Intermittent fasting is fasting at various intervals. In other words, out of 24 hours, going without food for 12 hours followed by 12 hours of feeding window(hours within which you can eat). You can also fast for 16 hours followed by 8 hours of feeding window or 20 hours of fast followed by 4 hours of feeding window. This type of fasting helps your body keep its metabolism fast at all times and it also helps in oxidizing adipose (fat cells) for energy after 12 hours of fast. How to begin this diet program? Here are some few steps you need to follow:

- Before you begin, you must keep in mind that you do not want to jump right into intermittent fasting.
- If you are currently following 3 meals a day diet, then you reduce your intake to 2 meals a day for a week to acclimate your body to this change in intake.
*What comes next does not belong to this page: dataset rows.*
A landscape with many peaks, sampled at points; each row gives a point and its height.
From any point a climber steps to the highest of the 2 points nearest to it. It stops when none of these is higher. Distance is the straight distance between rows; heights are no part of it.
bes height 531: 81, -17, -30, 7, 29, -37, 23, 4, -19, -22, -32, -32, -3, -16, -5, 14, 56, 28, 36, -18, -2
dig height 126: 22, 12, -11, -2, -61, -13, 10, 56, 20, 7, 17, 19, -5, -8, 12, -6, 7, 8, 7, 6, -56
repus height 604: 6, -5, 9, -16, -60, -31, -12, 15, -45, -17, 32, 19, -70, -67, 28, 21, -8, -57, -19, -41, -57
Gaz height 215: 25, 3, -16, 1, -22, -16, 32, 25, 44, -4, -12, -7, 20, 12, 1, 4, 13, 32, 9, 9, -13
nafe height 597: -30, -15, 36, 57, 35, 38, -20, -61, -5, 19, -15, -8, 14, 49, 0, -7, 5, 5, 6, 13, 9
Gemi height 436: 48, -8, -27, -33, 58, -14, 15, -7, -15, -9, -15, -15, 2, -38, -10, 0, 14, 4, 20, -14, 30
Lov height 526: -3, 12, 17, -11, -36, 16, 3, -5, 24, 14, 27, 17, -17, -24, 20, -17, -17, -26, 2, -2, -58
kodeg height 486: 17, 26, 8, -20, 26, 7, 19, -9, 67, 9, -64, -25, 34, 3, -28, 9, 43, 70, 3, 8, 39
zub height 300: -62, 36, 11, -32, 44, 12, -2, -16, 24, -1, -17, 28, 53, 54, -37, -31, -43, 16, -15, -2, 58
Gese height 447: -8, 26, -21, -38, 5, 4, 23, -10, 34, 5, 11, 14, 15, -11, -12, -30, -24, 3, 6, 0, 8
zifon height 246: 47, -9, -23, -15, -13, -44, 18, 43, 23, -24, 4, -10, 10, -27, 3, 7, 10, 21, 19, -8, -7
goz height 74: 35, -21, 10, 49, -13, 0, -24, -1, 10, 32, -28, -18, -17, 16, 4, 25, 78, 12, 18, 8, -22
Pafof height 378: 43, -15, -45, -27, 18, -26, -2, 29, -60, -1, 7, 5, -34, -56, -15, 7, 16, -33, 12, -14, 9
bapu height 48: 25, -12, 26, 22, -59, -24, -2, 11, -28, -9, 19, -3, -33, -19, 49, 20, 12, -31, -1, -32, -78
vizi height 346: 7, -15, 10, -4, 39, 11, 0, -19, 8, 13, -20, 17, 9, 21, -11, -10, -42, -25, 3, 13, 4
mami height 292: -50, 37, -25, -59, 30, 5, 25, 4, 19, -14, -3, 24, 47, 27, -34, -34, -42, 23, -12, -5, 68
Zop height 317: -34, 11, 13, -7, 51, 11, 2, -38, 14, 6, -15, 15, 33, 31, -18, -20, -40, -2, -6, 0, 42
peku height 139: 27, 7, -9, -14, -74, -25, 15, 63, -19, -9, 23, 33, -27, -30, 21, 0, -8, -23, -6, -13, -75
vot height 417: -10, 41, -4, -50, 28, 13, 21, -17, 60, 4, -22, 3, 40, 5, -17, -29, -12, 32, 3, -4, 34
Rula height 416: -31, 0, 11, 6, -39, 5, 14, -15, 33, -24, 38, 2, 2, 23, 31, -5, -55, -11, -6, 15, -20
dotu height 180: 63, -22, -40, -34, 11, -37, 34, 43, -29, -44, 9, 12, -10, -62, 7, 3, -2, 7, 28, -20, -25
vutel height 299: 39, -19, -2, -19, -41, -65, 0, 61, 22, -39, 27, -8, -12, -31, 26, 26, -4, 0, 17, -17, -23
Mupuz height 377: 46, -13, -10, -11, -15, -60, -23, 49, -10, -27, 25, -15, -32, -48, 15, 34, 19, -24, 11, -23, -1
Tuvok height 160: 5, 30, -1, -24, 59, -2, 54, -31, 24, -26, -91, -19, 54, 24, -29, -10, 16, 82, -8, -8, 56
Vepub height 115: -22, 17, -11, 16, -63, 10, -7, 51, 12, 14, 39, 8, 5, 7, 6, -14, -4, 2, -13, 18, -34
Fav height 430: -53, 16, -11, -3, -15, 9, 18, -28, 12, -20, 39, 19, 2, 23, 5, -18, -76, -15, -9, 10, 10
mib height 315: -9, 0, -15, 24, 0, 29, -20, 3, -73, 48, 3, 22, -28, -8, -14, -2, -1, -50, -20, 13, -11
Pok height 89: 11, -12, 9, 45, -2, 3, -44, 9, -28, 35, 1, -26, -16, 9, -3, 17, 50, -12, -1, 11, -1
Suf height 376: -65, 52, 20, -17, 16, 36, 13, -28, 55, -9, -29, 19, 56, 88, -31, -46, -24, 54, -3, 15, 28
betag height 303: -6, 37, -7, -17, -24, 20, 32, 1, 88, -1, -27, -7, 32, 31, -10, -21, 16, 62, 8, 16, 6
nolar height 602: -1, -20, 33, 39, 22, 26, -18, -51, -6, 23, -2, -3, -18, 14, 13, 4, -2, -27, 7, 9, -13
Vake height 331: -13, 46, -37, -74, 33, 0, 37, 29, 20, -27, -7, -3, 45, -28, -30, -26, 7, 59, -3, -13, 68
Kizu height 73: 3, -21, 15, 31, 38, 27, -38, -16, -18, 43, -24, -19, -1, 36, -15, 3, 35, -9, 1, 19, 22
boli height 598: -49, -14, 23, 36, 26, 26, -22, -35, -28, 6, 19, 9, 2, 30, 2, -6, -37, -28, -16, 18, 22
fam height 43: -9, -13, 25, 17, -80, -12, -2, 14, -33, -27, 39, 6, -39, -22, 48, 23, -29, -38, -27, -18, -76
vidur height 106: -43, 9, 0, 37, -30, 25, -22, 26, -8, 32, 32, 6, 17, 14, -7, -3, 7, 10, -19, 22, 3
fiki height 474: -44, -16, -23, -16, 4, 0, -4, -30, -40, 4, 25, 33, -43, -29, -9, 5, -63, -58, -22, -7, 33
vokog height 446: -46, 0, -30, -19, 4, -9, 22, -15, -13, -9, 24, 27, -1, -7, -9, -15, -65, -27, -15, -4, 36
lan height 208: 40, 8, -45, -42, 14, -31, 36, 45, 5, -48, 24, -1, 10, -61, -5, -4, 1, 32, 26, -12, 9
tedi height 500: -41, 4, -10, 2, 25, -3, -20, -28, -31, 10, 21, -22, 15, 3, -4, 1, 4, -12, -20, -18, 72
pori height 556: -25, -28, 20, 27, 5, 20, -35, -6, -35, 13, 22, 6, -23, 10, 13, 16, -42, -45, -25, 22, -1
Pibok height 169: 2, 21, -8, -7, 33, -9, 43, -37, 34, -23, -40, -27, 49, 24, -10, -7, -10, 56, 4, -6, 40
mik height 480: 68, -25, -25, 23, 14, -26, 2, 1, -35, 4, -29, -34, -16, 11, -1, 17, 41, -15, 19, -4, -7
tepav height 181: 29, 0, -9, -7, 41, -22, 21, -21, 16, -14, -48, -52, 29, 8, -10, 22, 27, 55, 5, -8, 55
Kikuv height 54: 59, -11, 15, 29, -38, -36, -14, 16, -37, 1, 1, -12, -49, -23, 28, 22, 50, -27, 15, -40, -68
rupa height 508: -25, -20, -24, -15, -28, -20, 12, -15, -45, -16, 32, 19, -66, -60, 4, 19, -45, -52, -22, -21, 3
timir height 484: -7, 21, -14, -47, -25, 4, 12, 2, 36, -1, 32, 18, -16, -44, 11, -20, -33, -19, 10, -7, -15
pup height 38: -18, -15, 32, 19, -75, 8, 12, 10, 5, -21, 31, 8, -15, 13, 52, 7, -31, -13, -19, 5, -82
pofil height 191: -8, -3, 25, 37, -44, 27, 15, -11, 25, 12, 8, 23, 6, 29, 19, -14, -8, 8, 6, 19, -63
gis height 540: -28, -28, 38, 12, -30, 19, -26, 8, -8, -5, 33, 20, -25, -1, 26, 18, -59, -44, -25, 32, -37
tovef height 463: -28, -6, -15, -8, 10, -15, -22, -15, -11, 2, 37, -14, -11, -27, 6, 11, -18, -27, -14, -10, 48
vit height 62: 48, -30, 25, 43, -27, -14, -27, 6, -21, 15, -14, -20, -39, 12, 24, 30, 64, -18, 18, -10, -58
bala height 337: 14, -1, -43, -3, 14, 0, 6, 20, -72, 34, 2, 18, -19, -22, -26, -6, 7, -35, -3, -9, 9
Mim height 433: 56, -23, -39, -10, 30, -23, -3, 17, -59, 6, -14, -24, -22, -12, -12, 9, 31, -30, 16, 2, 23
Ges height 392: -49, 61, 2, -48, 12, 30, 21, -25, 72, -19, -5, -1, 36, 45, -14, -44, -31, 44, 5, 5, 37
mebe height 200: 13, -8, 3, 32, -47, 6, 20, 5, 42, 7, -13, 0, 17, 37, 10, 6, 13, 25, 12, 17, -38
vol height 699: -34, -8, 39, 36, -18, 50, -18, 2, 48, 14, 7, 18, 18, 46, 3, -10, -3, 33, 1, 55, -31
nad height 459: 38, -31, -4, 8, -14, -44, -35, 21, -42, -14, 22, -33, -51, -23, 22, 39, 21, -56, 3, -16, -9
Zoda height 554: 9, -14, 26, -9, -77, -35, -38, 33, -75, -32, 23, 10, -83, -58, 30, 49, 3, -69, -40, -43, -67
Fitut height 99: -29, -6, 14, 53, -15, 24, -47, 8, -42, 35, 29, -9, -7, 3, 3, 5, 20, -12, -17, 17, 0
raf height 359: -45, 21, 20, 20, 19, 41, 15, -32, 53, 14, -61, 30, 52, 86, -31, -25, 6, 62, -3, 26, 15
buz height 535: -21, 16, 26, 0, 37, 23, 3, -35, 53, 16, -58, -18, 47, 40, -25, 2, 27, 57, -8, 5, 48
Bider height 563: -2, -5, 34, 23, -13, 31, -12, -28, -17, 27, 10, 11, -20, -13, 20, -10, -8, -36, -1, 5, -53
Veve height 297: 22, -15, 9, 30, 6, 31, -32, -6, -70, 49, -7, -2, -39, 6, -2, 2, 30, -52, -1, 16, -35
faluk height 581: -45, 7, 28, 30, 18, 24, -18, -37, 42, 14, -13, -21, 47, 39, -7, -2, 19, 45, -6, 8, 36
Mube height 415: 17, -24, -1, -1, 7, -20, -28, -8, -17, 5, 25, -31, -28, -26, 17, 30, 9, -34, 2, -11, 18
siraf height 629: -68, -7, 41, 55, 38, 42, -28, -45, -13, 1, 12, 16, 27, 50, 6, -23, -21, 12, -10, 22, 19
nibu height 438: 24, 20, -8, -12, 21, 0, -1, 15, 44, 26, -33, -15, 22, -10, -26, 6, 43, 41, 4, 5, 24
donoz height 387: 23, -12, -18, -38, 52, -10, 22, -17, -7, -5, -10, 12, 1, -16, -7, -6, -34, -26, 15, -4, 18
led height 539: -48, -1, 20, 26, 34, 16, -27, -31, -5, 13, 0, -24, 40, 37, -9, 1, 7, 14, -18, -2, 64
dar height 609: 89, -20, -34, -17, 39, -36, 23, 36, -37, -49, -6, -18, -12, -57, -5, 12, 58, 26, 47, -22, -13
Viguv height 379: 12, 24, -24, -45, 29, -6, 3, 26, 33, 6, -11, -13, 38, -34, -22, -6, 25, 40, 3, -7, 49
Ped height 550: 6, -12, -1, -4, -29, -13, 1, -6, -38, -5, 23, 15, -48, -43, 21, 12, -31, -57, -14, -15, -36
notuv height 338: -8, 8, 15, 10, 15, 31, 24, -39, 62, 13, -57, 18, 30, 47, -17, -22, 2, 36, 15, 25, -9
zefa height 197: 32, -15, -9, 22, 13, -16, 19, -18, 30, 0, -39, -25, 25, 18, 2, 17, 20, 37, 7, 6, 9
Kori height 60: -19, -11, 5, 13, 48, 26, -48, -21, -52, 41, -5, -15, -9, 27, -22, -3, 21, -40, -2, 9, 45
sug height 510: 26, -22, 23, 18, -50, -49, -44, 34, -60, -24, 23, -13, -66, -36, 34, 44, 24, -61, -10, -36, -45
Tivu height 632: -59, 13, 28, 20, -1, 48, -20, -12, 47, 19, 12, 12, 32, 47, -4, -21, -4, 33, -6, 31, 12
duz height 318: -21, 17, 16, 4, -26, 39, 14, -20, 89, 6, -26, 11, 19, 51, -6, -14, 10, 52, 15, 36, -23
Bap height 612: -33, -18, 41, 39, -25, 40, -25, 15, 12, 10, 24, 19, 0, 25, 16, -2, -33, -11, -17, 48, -37
kegum height 157: 48, -5, -30, -24, -37, -45, 26, 59, -28, -28, 21, 28, -27, -61, 10, -1, -2, -15, 12, -28, -48
pidez height 509: 59, -3, -39, -37, 55, -26, 5, 20, -25, -32, -5, -23, -9, -73, -16, 4, 46, 23, 37, -23, 22
ran height 309: -34, 38, -26, -80, 55, -3, 45, 6, -5, -30, -17, 18, 57, -4, -40, -37, -22, 43, -11, -22, 85

Where does a climber stop that starts at each point below?
Veve | dar
mami | faluk
zub | dar
Fav | repus
duz | nolar
betag | nolar

Call two points neighbours if one is among the 2 nearest of the other. Go from one point of each pair to the other, from neighbour to neighbour, staying as high as possible. Name the lowest point that can't be avoided.
repus, dar | mami
siraf, nolar | nafe
nolar, faluk | gis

- Once your body adjusts to 2 meals a day diet, then this is where you start implementing 1 meal a day plan which is intermittent fasting.
- Initially, fast only for 12 hours followed by another 12 hours of feeding window and from there progress to 16 hours of fast followed by 8 hours of feeding window.
- During your fasted state, drink plenty of water to keep your body hydrated at all times because dehydration will cause fatigue and headaches.
- If you are a beginner, then you can have a fruit or nuts if you get hunger pangs during your fasted state. You can also have a cup of black coffee with honey (not sugar as this will hinder fat oxidization and cause food craving) as it is a healthy beverage and also a natural appetite suppressant.
Note: Although this method is scientifically proven to be the best method to burn fat at much faster rate and also to provide various other health benefits, do keep in mind that diabetic patients, pregnant ladies, lactating mothers and people with other ailments should not try this fasting program as this will wreak havoc to their health. Please consult your physician, before you begin this program.